Having your run analyzed can be pricy: $100 to $300 for the first session, and $65 to $150 for follow-up evaluations. However, your health insurance may cover some of this cost. Think it of this way—spending money on your form while you’re healthy may prevent you from shelling out even bigger bucks on injury-related medical bills.
Build Muscle from Top to Toes
It’s a great idea to complement your runs with weight lifting, but you might be skipping over a crucial body part. A hot trend in running is foot strength. Some argue that ultra-padded running shoes can actually increase injury risk as they cause feet to become weak. Coach Eric Orton, trainer to the best-selling author of Born to Run, Chris McDougall, recommends this exercise to build foot strength. First, try to balance on one foot for two minutes. If that isn’t challenging, try balancing on your forefoot alone. Over time, the muscle memory, sensitivity and strength of the foot will activate other muscles up the leg. Physical therapist Misiura agrees. In my first session at his office, we spent 25 minutes “waking up” the muscles in my feet. This would allow me to be more aware of my footfall while I ran, and to prevent me from compensating for weaknesses in my foot.

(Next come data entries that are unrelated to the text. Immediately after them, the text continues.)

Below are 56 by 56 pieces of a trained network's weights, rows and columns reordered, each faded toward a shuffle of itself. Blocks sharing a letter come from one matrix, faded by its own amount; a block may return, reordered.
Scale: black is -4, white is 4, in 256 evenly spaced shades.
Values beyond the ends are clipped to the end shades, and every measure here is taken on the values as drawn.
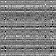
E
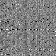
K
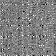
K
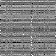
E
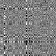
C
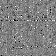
K
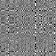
C
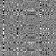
C
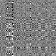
C
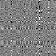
C
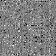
K
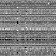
E
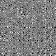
K
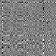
C
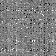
K
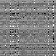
E
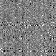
K
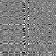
C
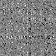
K
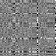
C
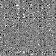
K
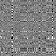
C
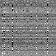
E
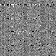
K

Both Orton and Misiura recommend brief and periodic stints of barefoot running.
Mix it Up
Most coaches agree that the average runner needs to supplement their running with cross training. Trying new activities can increase your fitness while giving your body a break from running—and you might just have some fun. Maryland-based running coach Christine Hinton explains, “Running trains a very specific set of muscles and hence leaves others weak.” She encourages runners to do anything that involves core development to balance the body. Yoga, Pilates and swimming are all great choices. Coach Conlon also believes in the benefits of low-impact exercises like biking. He says, “It is the best way to add volume to your training without the added stress of extra running days.”

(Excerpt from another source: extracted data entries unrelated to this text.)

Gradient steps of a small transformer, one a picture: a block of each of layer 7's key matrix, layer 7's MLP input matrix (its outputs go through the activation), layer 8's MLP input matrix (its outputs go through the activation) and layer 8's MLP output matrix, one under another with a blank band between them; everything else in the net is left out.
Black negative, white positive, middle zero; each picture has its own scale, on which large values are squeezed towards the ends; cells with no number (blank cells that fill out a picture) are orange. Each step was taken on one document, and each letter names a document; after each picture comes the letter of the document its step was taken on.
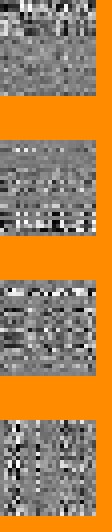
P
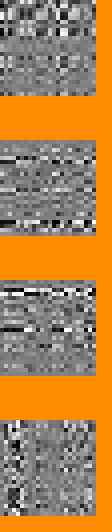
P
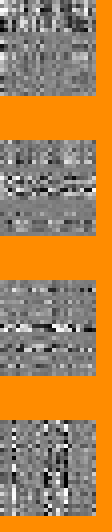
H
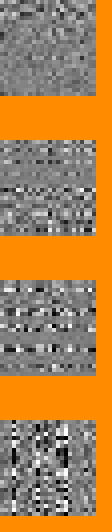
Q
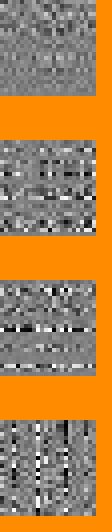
Q
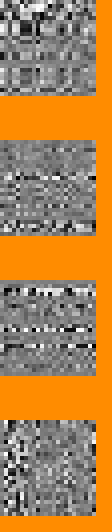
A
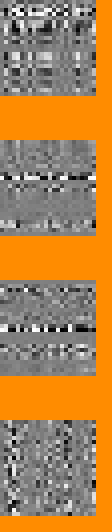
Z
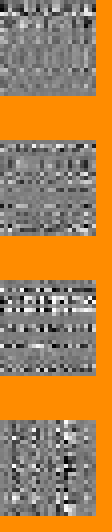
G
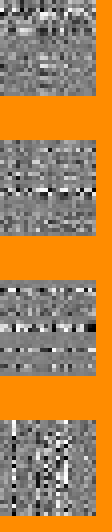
Q
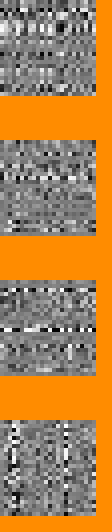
Z
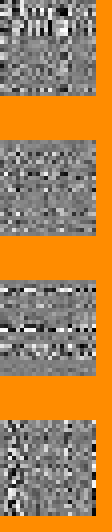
Z
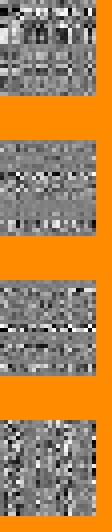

Healthy muscles and bones need support from proper fueling. Cristina Rivera, RD, president of Nutrition In Motion, PC, says that the number one mistake runners make is not getting enough calories during and after workouts. Inadequate calorie consumption will lead to soreness and poor recovery, thus increasing your likelihood of injury.
Runners need to eat a balanced diet complete with carbohydrates, protein and fats. Rivera points out that women often resist eating carbohydrates, which are critical for proper performance. “Carbs are fuel,” she explains. “When your body doesn’t have enough fuel it starts to break down proteins and you lose muscle.”

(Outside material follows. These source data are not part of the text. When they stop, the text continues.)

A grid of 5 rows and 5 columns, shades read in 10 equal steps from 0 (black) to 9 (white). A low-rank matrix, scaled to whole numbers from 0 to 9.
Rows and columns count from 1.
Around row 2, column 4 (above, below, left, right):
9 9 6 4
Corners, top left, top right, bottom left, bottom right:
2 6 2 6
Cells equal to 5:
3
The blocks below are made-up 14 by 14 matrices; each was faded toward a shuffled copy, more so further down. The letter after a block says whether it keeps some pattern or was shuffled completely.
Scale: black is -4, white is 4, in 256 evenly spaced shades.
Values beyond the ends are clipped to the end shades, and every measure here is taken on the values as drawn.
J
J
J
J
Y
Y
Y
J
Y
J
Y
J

Women also have a higher need for iron, B vitamins, calcium and vitamin D in their diets. Andrea Cherus, RD, co-author of Nutrient Timing for Peak Performance, explains that female runners can also be at greater risk for anemia due to monthly menstrual losses. A good way to ensure you get enough regardless of diet is to take a multi-vitamin.
Even So. . .
Of course, even with these precautions it’s still possible to get injured (think: twisting your ankle in a hidden pot hole), but building a healthy base will help reduce the severity of the injury and enable you bounce back faster.